The 2015 Kogi State Gubernatorial election was held on 21 November 2015 to elect a governor for Kogi State. The last Kogi state gubernatorial election was held in 2011. The incumbent governor, Captain Idris Wada, ran for re-election against the former governor, Prince Abubakar Audu, the candidate of the All Progressives Congress. Kogi State has a different governorship election calendar from other states of the Nigerian Federation. This happened in 2007, when the Appeal Court affirmed annulment of the election of the incumbent, Ibrahim Idris for electoral irregularities and ordered a fresh election in a case filed by Abubakar Audu.

==Candidates==

This is a list of Kogi State governorship candidates and their
political parties. Although there would have been 22 candidates but Zainab Usman, the
candidate of the African Democratic Congress (ADC), announced her withdrawal from the contest on 21 November, asking her supporters to votes for Abubakar Audu.

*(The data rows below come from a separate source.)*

In the rows, 128 means zero.
name the system of each run:
L, path 1 (8 x 18):
[[110 125  92 116  81 147 175 118 127 117 154 136  76 135 136 131 210 142]
 [135 154 103 138 115 145 177 163 105 136 176 112 179 120 153 184 144 157]
 [144 118 130  72 120  91 121 135 165 186 189 159 160 131 107 136 123 147]
 [162 108 147 146 156 125  52 175 135 129 171 103 134 157  88 136 132 110]
 [144 111 144 110 194 101  93 122 158  56 121 163 142 131 157 126 122 116]
 [124 110  87 134 137 154 139 140 138  98 122 174  61 146 136  94 179  97]
 [130 148 108 148  98 145 167 123  97  79 150 122 123 108 186 169 183 146]
 [107 136  89  82 114 127 201 146 148 162 166 147 155 132 125 150 150 162]]
L, path 2 (8 x 18):
[[136 113 110 136 180 142  94 195 150 154 144 152 142 161  96 103  97  94]
 [167 111 162 136 131  99  61  87 136  76 138 149 105 114 160 122 155 114]
 [ 91 123  90 120 173 145 177 163 133  70 102 124  91 156 120 131 153 119]
 [138 143 104 153  84 159 144 109 115 132 151 183 140 104 202 119 161 130]
 [130 127 114  89 106 101 184 132 127 145 162  91 107 130  85 179 168 155]
 [125 150 131 136 133 146  99 187 130 155 177 137 200 138 148 133  91 138]
 [177  85 152  97 151  81  85  88 171 142 150 145 127 132  88 124 149 126]
 [124 135 122 153 177 140  91 200 113  78 126 120  98 152 127 130 110  90]]
D, path 3 (8 x 18):
[[119 131 141  77 154  73 146 131 134  62 130 103  95 127 122 175 140 140]
 [101 125  89 134 123 176 128 153 149 118 143 196 121 146 167  77 154 115]
 [161 119 139 140 128 119 134 108 116  80 160  83 153 122 138 187 188 160]
 [ 84 147  88  89 132 129 163 200 131 124 145 155  75 144 125 129 119 110]
 [142 109 134 135 136 153  99 119 159 115 180 140 204 142 150 124 170 163]
 [148 121 117 110 166  95 136 170 120  91 137 109  64 143  92 168 145 102]
 [ 90 142 129 106 123 142 100 147 154  98 157 189 156 132 194  96 124 136]
 [155  91 119 136 151 132 146  97 138  83 130  96 115 145 102 151 210 142]]
X, path 4 (8 x 18):
[[104 119 114 155 117 182  83 180 138 159 148 133 118 170 100  75 137 109]
 [182 120 152 135 164  91 124  90 125  86 132 113 175 105 151 183 137 145]
 [ 79 138 108  85 124 115 143 164 141 137 110 159  58 141 109  96 101 101]
 [147 120 144 183 117 173  77 107 125 102 148 124 182 132 169 113 162 142]
 [136 129 102  94 157  88 205 127 121 109 105 120  86 113 110 176 133 125]
 [ 99 143 120 133  91 166  89 169 138 167 169 171 146 140 153  81 116 123]
 [166  96 143 135 159 113 134  94 135  88 132  78 152 137 100 170 182 155]
 [113 156 106 105 144 109 140 188 122 152 123 172  94 122 133 126  60  88]]
J, path 5 (8 x 18):
[[ 67 160 126  95  84 118 171 147 109 148 106  91  82 125 104 134  99 138]
 [136 115 136 176 117 172 105 115 128 189 115 104 186 140  99  95 112 135]
 [178 117 153 102 139  59 121 102 125 156 123 113  97 105  88 163 103 115]
 [ 76 136 153 128 133 137  66 156 138 116  99 128 106 148 122  75  76 105]
 [162 101 143 164 147 132 132  43 131 103  72 132 154 107 147 116 140 131]
 [115 163 110 123  95 110 166 142  89 139 103 143  58  96 149 141  95 100]
 [ 74 137 148 146  72 171 120 100 126 151 113  90 164 135 129  92 126 165]
 [181 113 117 153 145 113 167 112 107 181 103  94 127 116  74 162 116 118]]
Q, path 6 (8 x 18):
[[130 137  99 117  87 136 169  97 132 131 150 195 124 102 192 123 167 138]
 [108 136 102 157 113 171 157 169 101 102 149  70 117 155 114 156 181 144]
 [132 136 117  94 159 109 164 155 149 153 159 142 205 127 132 165  97 156]
 [136  94 126  91 122 115  91 143 169 142 183 148  93 159  86 110 178 125]
 [131 136 157 136 183 115  72 165 128  54 133 116 147 138 152 145 102 117]
 [122 111 107  92 153 113 164  82 164  95 101 194 116 118 163 105 148 128]
 [139 141  95 182 105 174 128 160  90 102 152 137  90 129 167 134 175 105]
 [101 150 122 106 125 126 197 125 121 102 135  99 180 117 153 178 134 180]]
X, path 7 (8 x 18):
[[111 156 110 116  76 127 183 101 106 104 130 145  96  97 186 149 161 143]
 [ 94 133  83 139 105 182 185 161 127 160 149 114 149 152 115 125 165 153]
 [187 113 118 120 145 107 139 136 139 180 177 134 181 125 105 169 134 140]
 [118 126 159  76 138  80  80 167 152 141 155 112 107 147  77 132  95 122]
 [129 114 164 159 178 136  54 126 141  85  97 125 154 143 134  95  97 110]
 [142 124 128 130 138 104 140  79 121  78  81 158  70 101 163 123 135 104]
 [ 77 158 103 147  70 177 156 139 101 113 128 138 100 124 179 109 153 135]
 [142 118  90 143 128 159 201 113 128 142 142 118 177 130 128 157 179 163]]
H, path 8 (8 x 18):
[[130 131  86 138 102 168 152 176 125 193 181 131 148 148 107 131 154 136]
 [147 121 164  87 124  87  78 141 155 151 192 115 164 135 101 151 124 151]
 [116 107 128 105 186 121  83 177 165 113 129 146 114 164  91  98 108 101]
 [142 136 141 129 168 109  96 130 131  50 129 164 135 115 194 138 120 115]
 [103 123 101 118 143 134 187 114 126  62  94 120  81 133 137 139 176 133]
 [109 157  89 151  99 170 191 147 103 129 148 133 161 117 175 153 152 152]
 [144 109 118  99  96 120 159 111 145 172 178 108 145 135  90 153 183 166]
 [119 133 124 116 133 132  94 207 139 176 182 124 142 158  90 126 102 121]]
D, path 9 (8 x 18):
[[163 131 137 160 186 117  98 165 106  61 129 109 125 129 145 168 120 102]
 [ 92 128 122  59 124  97 145 109 167  99 134 190 105 120 164 109 136 139]
 [136 110 110 188 113 189 120 118 117  97 136 113 121 148 139 115 206 129]
 [119 165 111 101 134  99 188 166 102  99 145 113 127 107 155 199 116 142]
 [ 98 111 100  96 109 154 129 151 168 167 178 162 135 162 108  91 167 145]
 [170 120 141 165 173 131  88 165 114  90 157  83 159 144 118 170 142 124]
 [106 133 124  56 156  78 134 149 162 100 135 179  97 128 140 126 104 117]
 [134  98 127 164 122 174  84  99 149  91 139 148 136 146 153  85 195 129]]
B, path 10 (8 x 18):
[[167 131 137 192 145 151 136  92 102 128  93 106 194 106 155 145 112 135]
 [126 137 112  82  85  90 172 112 126 183 131 157  67 103 113 133 121 120]
 [ 96 129 148 175  97 184  76 139 122 152 124  89 159 153 112  83 119 136]
 [169 112 148 107 168  71 147  77 138 137  91 119 146 101 105 157  91 131]
 [112 132 122 133  94 138  85 150 124 150 125 166  52 133 129  76 120  85]
 [115 125 167 160 123 143 115  70 118  81  88  73 170 121 146 130 138 163]
 [154 127  83 128 144 116 196 120 117 170  89 170  87 107 119 129 107  93]
 [106 146 151 146  46 157  79 115 115 159 160 123 135 121 156  99 139 146]]
J, path 11 (8 x 18):
[[ 95 109  87 147 138 172 181 121 129 119  76 119  89 152  99  94 161 119]
 [167 157 136 163  90 130 122 124  90 161 157 135 167  90 177 160 108 131]
 [ 81 122 130  67 113 103 166 125 151 144 122  91  95 146  65 129 137 153]
 [162 121 130 194 150 167  71 161 116 157 135 124 168 143 118 109 103 101]
 [148 114 159  65 142  55 125  77 157 110 126 141 116 104 125 150 123 143]
 [ 90 136 111 163 138 174 106 175 114 101  98 134  82 152 131  83 116  90]
 [151 129 144 141 115 122 146  54 128 115 119 137 188  92 181 143 141 162]
 [105 143  89 113 108 125 187 165 106 156 117 121  47 133  94 138 129 106]]
B, path 12 (8 x 18):
[[109 148 128  69 143  85 144 180 142 164 150 136 138 129 103 150  67 130]
 [128  92 147 120 147 139  50 133 175 118 160 145 141 165 105  83 156 128]
 [159 128 146 139 179  93 113 137 111  55 112  98 108 120 134 175 124 110]
 [ 87 141  95 104 127 139 159 139 140  86 120 191  95 125 183 103 138 119]
 [149 119 105 176 110 178 153 110 113 115 151 108 162 130 148 147 201 152]
 [124 159 102  99 124 105 197 171 107 166 146 117 138 113 118 184  95 138]
 [102 114 129 100 117 144  89 154 173 171 179 149 163 159 105  86 135 145]
 [172 106 159 133 179  95  83 139 131 100 139  79 142 140  87 165 127 125]]
Q, path 13 (8 x 18):
[[ 88 125 170 116 131 118  75 146 138 133 109  71 124 153  72 107  87 132]
 [169 103 151 141 168 106  89  84 150 146  86 161 149 114 123  97  83 101]
 [133 135 141 140  85 111 107  95 100 118  98 133  43 104 142 111 132  97]
 [ 90 154 133 177 109 172 148 113  94 119  67  95 149 116 157 112  95 135]
 [159 119 103 144 100 134 190  88 113 204 110 125 139 108 102 139 134 136]
 [113 151 146 129  74 124 100 167 103 185 160  80 108 132  89 139 104 129]
 [115 110 173 115 152 114  92 104 157 146 100  92 179 142  82 107  84 149]
 [173 105 136 132 147  95  89 109 136 159 102 162  79 119 101 102 101  79]]
H, path 14 (8 x 18):
[[123 171 121 147 108 133 149 191  80 142 155  84 140 118 135 182  98 133]
 [108  98 137  75 124 114 134  82 186 160 136 151 167 142 101  97 140 166]
 [171 122 115 175 146 147  73 190 109 137 162 133 103 145 116 128 135  82]
 [ 99 141 170  68 145  69 124 109 146  85 114 117 141 113 142 151  89 154]
 [119 105  84 163 154 185 141 133 142 108 101 166 109 154 135  76 164 103]
 [160 158 138 137 106  99 145 121  86 103 152 108 135  90 173 199 134 142]
 [ 68 116 105  90 110 145 178 125 158 155 114 115 114 155  79  97 148 152]
 [177 134 124 175 126 153  89 156 115 157 179 144 185 124 155 139 128 121]]

runs to name:
path 15 (2 x 18):
[[120 142 155 148  80 135 106 135  97 111 159  48 126 130 118 167 162 156]
 [113 129 108 112 183 125 183 142 143 153  84 134 175 133 109 130  65 130]]

X
path 16 (2 x 18):
[[159  97 120 155 193 127 126 138 126  82 100  90 104 150  86 147 151 106]
 [105 152 116 120 131 131 132 136 127  85 118 196 117 109 207 111 106 111]]

L
path 17 (2 x 18):
[[157 136 110 202 140 167 156 122  79  98  95  96 135 114 153 156 143 116]
 [105 144 105  72  93 103 196 107 141 167 136 173 122 104 147 134 121 150]]

X
path 18 (2 x 18):
[[ 87 125 113 118 172 141 143 149 148 137  70 150 125 146 108  80  71 106]
 [176 127 141 167 112 128  91  82 114 101 134 164 129  97 193 127 153 117]]

H
path 19 (2 x 18):
[[107 130 102 138 112 149 191  80 117  87  83 135  97 114 161 122 171 137]
 [115 169  99 162  76 161 178 152  80 166 138 119 134 107 160 150 121 134]]

J
path 20 (2 x 18):
[[124 142 117 158 111 145 132 175  96 198 118  91 110 137  78 127  85 105]
 [136 123 181 111 101  98  85  81 144 172 131 105 173 114 107 121  94 156]]

Q
path 21 (2 x 18):
[[176 120 140 106 143  83 124  78 145  99 148 175 152  93 181 156 143 138]
 [ 95 122  92 102 135 141 142 197 139 129 154 129  70 168  85 121 153 113]]

L
path 22 (2 x 18):
[[172 101 112 122 153 120  89 174 152 158 188 158 118 153  91 127 149 102]
 [103 144 170 104 142 101  76 163 129  58 153  90 128 137 140 154 117 141]]

B
path 23 (2 x 18):
[[155 113 144 137 164 107  97 108 130  40 122 126 100 126 151 142 165 117]
 [ 92 134  76 117 151 155 184 155 138  86 115 172 101 140 162 115 153 120]]

L
path 24 (2 x 18):
[[149 124 115 130 128 112 188 111 105 114 123  70 106 121  97 188 170 146]
 [ 92 160 102 120 123 151 140 188 127 166 139 172 148 131 154 105  73 116]]

B
path 25 (2 x 18):
[[ 97 118 137 116  65 146 141  85 140 183 129  98 140 134  91 100 152 164]
 [172 128 134 166 147 119 116 159  96 166 123  73 129 129  75 163  97 106]]

J
path 26 (2 x 18):
[[114 119 102 160 172 182 130 173 139  86 140 123 180 164 139 122 153 135]
 [177 118 102  99 139  98 161 116 146 130 177 183 141 110 158 164 168 135]]

J
path 27 (2 x 18):
[[ 63 157 133 106  75 145 140 127 126  86 146 126 126 125 182 125 156 165]
 [151 101  96 159 159 163 173 127 132 134 134  96 175 150  94 150 179 151]]

H
path 28 (2 x 18):
[[ 91 137 137 104 133 113 108 135 143 147  84 164  98 126 126  77  58  99]
 [153 119 156 187 127 148  78  75 112  83  95 125 131 115 168 107 145 117]]

H
path 29 (2 x 18):
[[117 126 149  73 111  91 130  97 163 186 137 150 170 114 114 117  87 157]
 [152  99 133 168 136 153  51 149 133 141 137 132  95 157  96  83 145  89]]

H
path 30 (2 x 18):
[[139  97 145  96 124  97 121  79 152  86 137 107  93 134 104 141 198 149]
 [117 151  83 158 167 168 161 203 111 109 129 141 148 142 154 140 110 109]]

L
path 31 (2 x 18):
[[ 86 121 155  70 129  92 102 138 158 130 117 105  89 150  71 108 103 130]
 [150 106 145 173 180 148  63 120 139  91  97 146 150 140 144  92 113  99]]

B
path 32 (2 x 18):
[[117 146 119  82 181  94 149 188 142 104 150 135 158 132 133 170  86 133]
 [127  91 108 124 130 156  98 120 173 129 158 184 128 156 130  73 184 125]]

J
path 33 (2 x 18):
[[140 119  89 133 178 130 167 164 121  72 127 122  90 144 123 162 169 111]
 [108 156 111 104 117 132 143 152 137 113 175 184 169 116 200 137 127 147]]

Q
path 34 (2 x 18):
[[126 114 140  79 108  87 150 112 141 136 151  85  96 134  72 161 168 155]
 [ 96 143 111 141 144 170 111 201 137 154 147 145 170 157 130  98  89 119]]

H
path 35 (2 x 18):
[[151 100 129  76 117  83 147 100 154 178 148 126 101 129  66 141 154 139]
 [123 137 151 160 144 141  50 193 113 113 141 102 121 152 116 116  94 100]]

J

But this was too late to alter election materials, thus her name remained on the ballot paper. Two candidates were prominent, namely Idris Wada (incumbent) of the Peoples Democratic Party and Abubakar Audu of the All Progressives Congress.

| Candidate | Party |
| Prince Abubakar Audu | APC |  |
| Captain Idris Wada | PDP |  |
| Isah Yakubu Kamaldeen | AA |  |
| Dickson F. Fred | A |  |
| Ukenya Musa | ACD |  |
| Michael Abdullahi | AD |  |
| Odufu Cosmas Friday | APA |  |
| Akwu Umar Goodman | APGA |  |
| Yinka Cherry Oloruntoba | CPP |  |
| Philips Ezekiel Koleola | DPC |  |
| Abubakar Ibrahim | DPP |  |
| Ibrahim Adejoh | ID |  |
| Raji Ogirima | KOWA |  |
| Philips Omeiza Ozovehe Salawu | LP |  |
| Mohammed Ibrahim Dangana | NCP |  |
| Mallam Abdul Hussein | NNPP |  |
| Emmanuel Daikwo | PD |  |
| Emmanuel Enesi Ozigi | PPA |  |
| Ojuh Godwin Hussein | PPN |  |
| Enema Paul | SDP |  |
| Saád Mukailu Yaro | UDP |  |
| Usman Zainab | ADC |

==Gubernatorial election campaigns==
Gubernatorial election campaigns by political parties commenced on 24 July 2015, and ended 19 November 2015. The two top contenders campaigned throughout the 21 local governments and 239 wards of the state.

== Results ==
On 22 November 2015, the Independent National Electoral Commission (INEC) announced the results of the election from all the 21 local government areas in the State. Though there were thoughts of possibly violence that resulted in huge deployment of security personnel, election day turned out to be largely peaceful. The election drew a crowd of voters in the election between the opposition APC and the ruling PDP (in Kogi State at the time). The results announced in all the polling units which make up the state for the election were declared by the State Collation/Returning Officer. Prince Abubakar Audu sponsored by the All Progressives Congress (APC) had 240,867 votes while Captain Idris Wada, the incumbent governor, who contested on the platform of the Peoples Democratic Party (PDP) scored 199,514 and
came second. The margin between the two candidates was 41,353 votes.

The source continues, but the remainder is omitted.